On Sat, Dec 5, 2015 at 5:03 PM, David Lang <[email protected]> wrote:

> we really need mmscrubnames or similar
>
> 1. change all names to lower case
> 2. replace characters that rsyslog doesn't allow in names with something
> 3. allow other characters to be added to the list to be replaced
> 4. change names that are foo!bar into multi-layer structures
> 5. handle the case where these changes create nultiple objects with the
> same name (probably by appending a string until there are no longer
> conflicts)
>
> #1 may be able to go away in a decade or so if we allow case sensitive
> names as an option
>

Don't we need to make this go away sooner than later?  If rsyslog is the
link in the chain that prevents someone from getting the key names they
expect into ES, won't they find something else to replace that link?
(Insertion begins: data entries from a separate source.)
A small network was shown many inputs. Here are its activations along a few directions, one row for each input.
Each table varies a few parts of the input and shows all the possible inputs, shuffled.
Descriptions start from the smaller parts, as in this example, which fits no table here: one of 6 places along a line, together with either a single point or one of 11 places around a ring or (one of 3 separate values, together with one of 5 places around a ring).
Shared parts are said once, and a part with two or three values counts as separate values.
In the rows, zero is written as 128.

Other details of the inputs vary at random and push rows far along two fixed directions, the same in every table; ignore that.

Table:
r1: [139 154 156  95 137 138 101 136 172 128 154 130 133 112 146]
r2: [136 131 114 100 145 155 123 149 171 120 106 112 158 130 107]
r3: [154 114 142 162 123  73 179 122  81  81 105 168 158 134 129]
r4: [148 138 131 193 114  87 134  96  84  87 125 200 117 117 156]
r5: [113 151 116  91 127 152 137 140 171 166 115 126 142 139 120]
r6: [147 144 106 166 119  74 148 115  99  63 139 188 128 133 136]
r7: [143 161 143 105 141 150 100 139 173 129 147 136 124 111 134]
r8: [145 162 125 126 133 130 115 116 141 104 137 171 126 119 141]
r9: [154 129 131 134 136 119 147 145 137 109 105 134 154 132 114]
r10: [ 84  71 125 124 137 188  94 114 132 164 114  36  63 124 129]
r11: [ 80  87 158 123 141 183 102 105 106 147 163  48  66 136 157]
r12: [121 177 131 136 136 134 136 114 126 119 131 145 149 133 141]
r13: [112  43 100 130 140 154 103 105  83 130 137  85  68 146 122]
r14: [119 151 152  89 135 137 131 145 157 147 112  97 149 120 115]
r15: [110 149 120 108 119 147 127 150 169 173 107 122 144 123 129]
r16: [110 146 149  86 115 143 136 156 161 168 123 117 147 134 124]
r17: [142 130 104 157 112  85 171 103  80 121 126 200 148 135 116]
r18: [153 124 121 112 138 113 122 145 128 132 127 129 148 130 109]
r19: [149 146 124 155 121  82 141 133 120  83 147 162 126 126 130]
r20: [140 116 119 166 128 106 147 133 116 100  94 155 156 120 124]
r21: [128 140 106 103 117 144 113 148 162 170 129 125 154 109 115]
r22: [139 141 123  92 122 144 123 148 159 169 140 123 151 124 106]
r23: [138 149 111 143 118 102 111 143 149  97 136 146 137 118 137]
r24: [122 152 135  97 122 148 136 151 167 170 120 118 140 137 120]
r25: [148 110 108 174 122  74 141 121  75 105 111 174 148 123 125]
r26: [145 116 131 101 133 106 125 145 121 129 133 123 156 125 116]
r27: [ 99  78 147 200 130 134 144  71  30 110 150 112  50 148 159]
r28: [100  68 139 137 135 168 119 102  98 146 124  54  52 143 124]
r29: [120 156 125  97 142 147 127 132 166 144 102 107 145 128 106]
r30: [120 171 135 152 130 125 125 122 129 131 122 141 153 120 149]
r31: [104  42 134 147 103 140 133  97  56 146 156 102  68 144 129]
r32: [132 147 134  96 127 117 108 156 176 109 160 110 139 121 131]
Description of these inputs: one of 4 places along a line, together with either one of 3 separate values or one of 5 places around a ring.
Q: Changing only the place on the line of 4 turns r4 into r7. The same change can be made to r25. Which row results?
A: r18

Table:
r33: [118 193 126  60 139 186  77 154 227 160 146 100 139 107 126]
r34: [142 130 114 126 131 119 136 134 122 138 121 146 154 125 117]
r35: [114  85 119 128 125 151 132 110  94 152 138 108  94 147 125]
r36: [112 139 120 105 134 182  71 135 183 143 143  91 105 114 132]
r37: [145 196 150 119 146 122 146 141 159  99 124 159 183 129 133]
r38: [137 123 152 184 114  76 155  85  46  82 148 174 103 128 144]
r39: [123 106 123 169 124 113 148 116  81 127 112 133 125 131 131]
r40: [124 164 128 127 123 101 162 126 123 138 111 149 169 132 120]
r41: [115 120 120 110 131 145 121 148 149 145 119  89 128 132 109]
r42: [162 189 132 117 125  77 134 162 168  97 145 178 185 107 133]
r43: [152 111 128 159 113  73 175 115  78  99 104 193 143 137 116]
r44: [137 146 139 143 144 133 126 124 130  94 119 138 145 127 147]
r45: [107 123 141  74 127 182  76 148 176 155 173  67  98 122 149]
r46: [133 175 125 125 114 119 125 135 153 119 148 168 144 126 147]
r47: [129 102 138 182 113  89 169 107  66 116  94 164 128 129 135]
r48: [125 164 127  49 136 180  97 187 232 175 113  60 164 117  99]
r49: [155 170 115 105 129 100 141 159 156 128 113 166 192 129 100]
r50: [114  80 123 107 123 173 118 117 121 170 139  81  87 139 121]
r51: [147 153 134 162 137  95 123 115 107 102 127 170 135 124 142]
r52: [ 90  97 130 104 136 187 110 136 141 177 137  55  93 138 122]
r53: [ 74  23 118 160 129 171 112  89  60 145 132  45  37 142 144]
r54: [ 96  43 139 155 129 166  80  90  76 119 162  59  32 127 153]
r55: [ 93  82 144 111 127 175 124 123 129 172 119  69  79 137 131]
r56: [148 150 142 188 126  70 161  83  53  84 130 200 111 136 151]
r57: [121 112 119 133 123 117 151 111  92 135 132 143 128 143 121]
r58: [127 108 126  86 133 162 108 144 159 160 117 102 136 119 117]
r59: [141 140 136 153 119  94 123 133 116 103 147 164 147 116 151]
r60: [129 165 130  87 136 154 111 167 202 171 107  99 178 106 111]
r61: [128 133 112 100 138 135 120 140 146 147 123 123 159 123 115]
r62: [148 127 120 128 125 118 138 133 125 138 116 153 158 125 118]
r63: [ 91   9 132 175 112 147 140  88  44 123 114  71  20 155 140]
r64: [120  42 117 143 121 148 124 103  81 133 133  87  63 148 121]
r65: [140 154 119 167 114  94 132 125 118  96 135 189 143 124 148]
r66: [168 181 133 158 135  64 144 125 122  81 124 197 157 121 130]
r67: [141 159 140  87 141 134  93 156 188 122 152 103 145 106 118]
r68: [113  86 134 109 127 159 130 119 122 159 129 107  99 137 121]
r69: [122 124 111 121 125 144 105 139 161 114 153 118 101 124 140]
r70: [172 184 140 175 137  59 183 119 108  45 106 214 187 129 133]
r71: [129  87 114 206 119  94 148  73  53  73 138 165  52 136 149]
r72: [139 179 140 124 122 104 165 142 147 148 107 161 182 127 113]
r73: [128 141 109  70 139 144 113 156 177 148 126 105 161 128 101]
r74: [128 178 119  83 133 121 129 166 188 141 105 115 189 126 105]
Q: What is each input in this table made of?
A: one of 3 separate values, together with either a single point or one of 5 places around a ring or (one of 2 separate values, together with one of 4 places along a line)
Q: Changing only the choice among 3 separate values turns r44 into r70. The same change can be made to r59. Which row results?
A: r42
Q: Changing only the choice among 3 separate values turns r48 into r60. The same change can be made to r69. Which row results?
A: r65
Q: Change only the place on the line of 4 in r40. List by row number the other rows that result.
A: r52, r55, r72
Q: Change only the choice among 2 separate values in r62. List by row number the other rows that result.
A: r60

Table:
r75: [ 99  74 133 142 126 150 139 108  82 161 116  91  90 143 124]
r76: [129  89 122 207 109  90 140  72  37  83 142 177  69 134 156]
r77: [129  48 120 133 127 148 119 123 105 133 125  93  83 135 119]
r78: [144 172 143 143 118  77 180 133 107 136  91 185 205 122 115]
r79: [133 179 134  62 134 150  88 159 204 149 160 119 148 115 127]
r80: [152 189 137 169 134  75 155 123 124  81 116 200 172 120 143]
r81: [166 190 124 174 115  47 164 116 101  87 132 238 179 115 141]
r82: [ 88  73 121  96 127 201 109 128 143 187 124  42  72 146 120]
r83: [129 193 146  65 147 171  85 176 232 139 142  86 168 108 130]
r84: [118  90 133 196 127 121 127  80  63  79 131 134  65 134 158]
r85: [125  57 109 166 123 115 147  94  50 106 131 137  89 150 130]
r86: [ 95  80 129 101 129 197  66 128 148 155 180  47  53 129 148]
r87: [155 188 150 139 134  86 150 129 132  85 128 180 164 123 136]
r88: [119 174 124  63 128 161 129 169 208 179 112 112 181 121 102]
r89: [152 149 114 119 134 104 136 143 144 113 119 141 168 125 100]
r90: [111  46 110 128 128 142 108 130 106 127 126  68  79 132 125]
r91: [132 184 129  72 135 141 133 166 191 177 102 124 193 124 100]
Q: What is each input in this table made of?
A: either one of 4 separate values or one of 5 places along a line or (one of 2 separate values, together with one of 4 places along a line)
Q: What sort of input is r76?
A: one of 2 separate values, together with one of 4 places along a line
Q: Which other rows belong to the same alternative as r91? List them by row number.
A: r75, r78, r82, r88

I have made available RPMs for EPEL 7 (which should work on RHEL 7 and
CentOS 7)P, and Fedora 21, 22, and 23.  Why not make the effort to find out
what breaks, and put in a switch so that folks can opt-in to case-sensitive
names in config files?  I'd be happy to implement the switch, but would
need help verifying existing configurations work.


>
> #4 is needed because project lumberjack defined names to be able to be
> foo!bar instead of foo { bar } to allow things that don't understand
> multi-dimension structures to still use them (and I need it to handle a
> similar problem from my mmnormalize rulesets). We have talked about having
> this be a post-parser pass in liblognorm, but it really should be available
> no matter where the field names originate (currently mmnormalize,
> mmjsonparse, or mmexternal I believe)
>

imjournal also creates json variables, but I don't think it uses a
hierarchy.


>
> #2 needs to be done on the actual variable names, not just on the ES
> output so that the variables can be accessed and manipulated in rsyslog
>

Why do we need to do this?  Is this because we need to reference them in
the configuration files?  If so, why not provide an escape syntax for the
configuration file?

Do we really want rsyslog in the position where it adds restrictions to the
data handling pipeline because of how it operates?  I think we all agree
that an mmscrubnames module would be good to help put rsyslog in the
position of transforming data from one source to another in the overall
pipeline.


>
> #5 needs to be done or {"Foo":1,"foo":2} will loose data


> and finally, #4 is needed to allow the work-around for problems like ES
> has.
>

I am not sure I follow why this allows us to work-around problems like ES
has.

The dots in field names are confusing and ambiguous in ES because you can
reference a hierarchical set of objects in the json objects indexed.  So if
one has a field name with dots in it in one document and another document
in the index has a hierarchy with sub objects, then it is ambiguous which
we are dealing with, if I understand the problem correctly.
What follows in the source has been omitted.